Weight and BMI increased significantly in the CGMP-AA2 group with an increase in weight and BMI first becoming evident from 26 weeks, this may be related to some children using a protein free milk replacement to make up their powdered CGMP-AA2 protein substitute. A mean intake of 400 ml/day of protein-free milk replacement would increase energy intake by 270 kcal/day. Only 9 children were routinely adding additional milk substitute to their CGMP-AA2 but there were no significant differences evident between children using protein free milk or water to prepare the CGMP-AA 2, but this may not be apparent due to the small numbers in the group. We changed this practice when it was observed that children were gaining extra weight. Another consideration influencing growth is age; the Phe-free L-AA group were an older patient cohort and therefore, over the 12-month period it is difficult to quantify how many were actively reaching puberty and the effect this has on weight, height and BMI. A further consideration is that CGMP based on a protein source may be more efficiently utilized increasing muscle mass compared to L-AA. Longer-term observations of both study groups will hopefully answer this question with data describing both fat free and fat mass index.

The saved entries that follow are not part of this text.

Each row of a before or after table is a point. One or more steps were done to the points. Then noise was added and the rows were shuffled. The steps act on columns, c1 being the first. What was done? A step turns or swaps two columns, mirrors them in a line or flattens them onto one, adds a multiple of one to another, or multiplies or shifts one. Angles are multiples of 10 degrees, from the lower column toward the higher: turns from -170 to 170, lines from 10 to 170 but not 90. Use the fewest steps. Two steps may share a column if one is a turn and the other turns, adds or multiplies; they go together, in the order done. Otherwise the lowest column goes first.

Before:
[[-11  -8]
 [ -5  -9]
 [  6   1]
 [-13  -3]
 [ 24  -1]
 [  8 -17]
 [  4  -7]
 [-11  -4]
 [ 60 -19]]
After (9 x 2):
[[ -7  -8]
 [ 42 -19]
 [ -9  -3]
 [ 17  -1]
 [ -4  -9]
 [  3  -8]
 [ -7  -4]
 [  5   1]
 [  6 -17]]
Steps: multiply c1 by 0.7

Before, 14 rows:
[[ 24  -7   1]
 [ 19  16  46]
 [-40  54  11]
 [ 35  -2  44]
 [ 20  34  -7]
 [ 54  -9   7]
 [ -6  -8  54]
 [-12 -25  23]
 [ 12   5  22]
 [  2 -19 -16]
 [ -6   2   4]
 [ 23 -10  30]
 [ 40  26   4]
 [ 31 -20 -45]]
After:
[[-35  25  17]
 [ 42  53  -4]
 [-20  -7   9]
 [-43 -20 -31]
 [-22  33   1]
 [  5   2   3]
 [ -7 -19 -14]
 [ -4   4  25]
 [ 25  -8  51]
 [-18  -2  53]
 [ 21 -26  17]
 [-49  -9  27]
 [ -1  16  49]
 [-11 -11  37]]
Steps: mirror c1 and c3 in the line at 80 degrees

Before (11 x 4):
[[  2 -11   8  -1]
 [ 60 -17  14  -2]
 [  2  18   9   8]
 [  4   7   8  12]
 [  0  -1  -8  -3]
 [ -6 -12  13  -5]
 [ -4   1  12  -7]
 [  8  13   0 -10]
 [ -2  -4   9  18]
 [ -1 -16   7  19]
 [ 12  -6  -3  19]]
After (11 x 4):
[[  0  -1  -8  -5]
 [  4   4   5  13]
 [  1  -7   7   1]
 [ 60 -12  15   0]
 [ -7  -9  13  -3]
 [ 12  -4  -7  18]
 [  2  12   9   9]
 [  8   9   1 -10]
 [ -2 -11   4  19]
 [ -2  -2   5  18]
 [ -5   1  12  -6]]
Steps: multiply c2 by 0.7; turn c3 and c4 by 10 degrees

Before (9 x 6):
[[ 44 -27 -13   0 -21 -17]
 [  8 -26  -7  13   1 -30]
 [-25  23 -10  25  25 -22]
 [ -8  36   4  -2  26   0]
 [  4 -19 -22  23 -13   3]
 [-21   1 -17  16  33   0]
 [  9 -30   2  20 -30  -9]
 [-14  48 -32  38  13  -4]
 [ -9   7 -18 -41 -10 -39]]
After, 9 rows:
[[-45  21 -24  17   2  -7]
 [ -3  30 -21  -5  13  -4]
 [-11  36 -27   5 -18   3]
 [  6 -29  28 -20  10   6]
 [-12 -31 -18  28  13  38]
 [ 18  10  19 -11  32  11]
 [ 10 -13  -3 -58  34  10]
 [  9  -1  17 -35  22  31]
 [-20  27  -3   7   8  22]]
Steps: turn c1 and c6 by -150 degrees; turn c2 and c4 by -140 degrees; turn c3 and c5 by -60 degrees

Before, 13 rows:
[[-13  25  -3 -20  -2  18 -25   4]
 [ 33 -60  22 -17  -9 -42   9  36]
 [-35 -48  18  41  -1  37 -49   1]
 [  6 -13 -19  16   3  24  20  22]
 [ 21 -33  27  23   6 -22  25  14]
 [ 12   0 -17  -5 -21   3   3  12]
 [  8 -28  19  39 -53 -12 -44  -5]
 [ 31 -18  22  -9  18  25 -42  -6]
 [ 31 -33 -38 -34 -11 -18   5 -38]
 [ 31  -7  13 -10 -39  36  14 -37]
 [ -3 -15  -5   5  12 -13 -39  37]
 [ 48 -29  25  19 -19  -5  -2 -17]
 [ 20  -9 -18 -36 -23 -35  -3 -29]]
After:
[[ 38 -28  18  39  16  -6 -23 -51]
 [ 14 -60  22 -17 -31 -18  33 -16]
 [ 28 -14  -7   6 -38  -4 -27   6]
 [ 32 -29  24  18  19  -2  35 -14]
 [-12 -12 -19  14 -23   8  17  -1]
 [ 19 -33 -38 -32  40  -8  28  -6]
 [ 16 -48  20  41  -1  15 -57  -1]
 [  9  -6  13 -11  44  14  35 -34]
 [  5  -2 -19  -5  -8   2  12 -23]
 [ 10  26  -4 -22  -6   7 -26  -1]
 [ 15 -10 -17 -34  32 -14  12 -17]
 [ 51 -20  21  -7   3  11  -4  18]
 [ -7 -33  27  23 -15  -6  36   2]]
Steps: turn c1 and c7 by 50 degrees; turn c5 and c8 by 100 degrees; multiply c6 by 0.4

There are several limitations to this study that need to be considered. We were unable to conduct a randomised controlled blind trial. CGMP-AA2 and conventional L-AA supplements are very different in taste, texture and appearance rendering any blind or randomised trial very challenging in children who may not easily accept changes to their protein substitutes [34]. In this study, 40% of children preferred to stay on their usual Phe-free L-amino acid supplement (control group) and so they were a self-selected, not age-matched group and children in the control group were older than the study group. Also in teenage children in both study groups, ensuring dietary adherence was difficult although patients were monitored closely with monthly home visits to check stock levels of protein substitute and dietary intake. A further limitation was the use of low protein milk substitute to make up the protein substitute, in addition to increasing energy intake it possibly altered CGMP-AA2 absorption, affecting amino acid kinetics.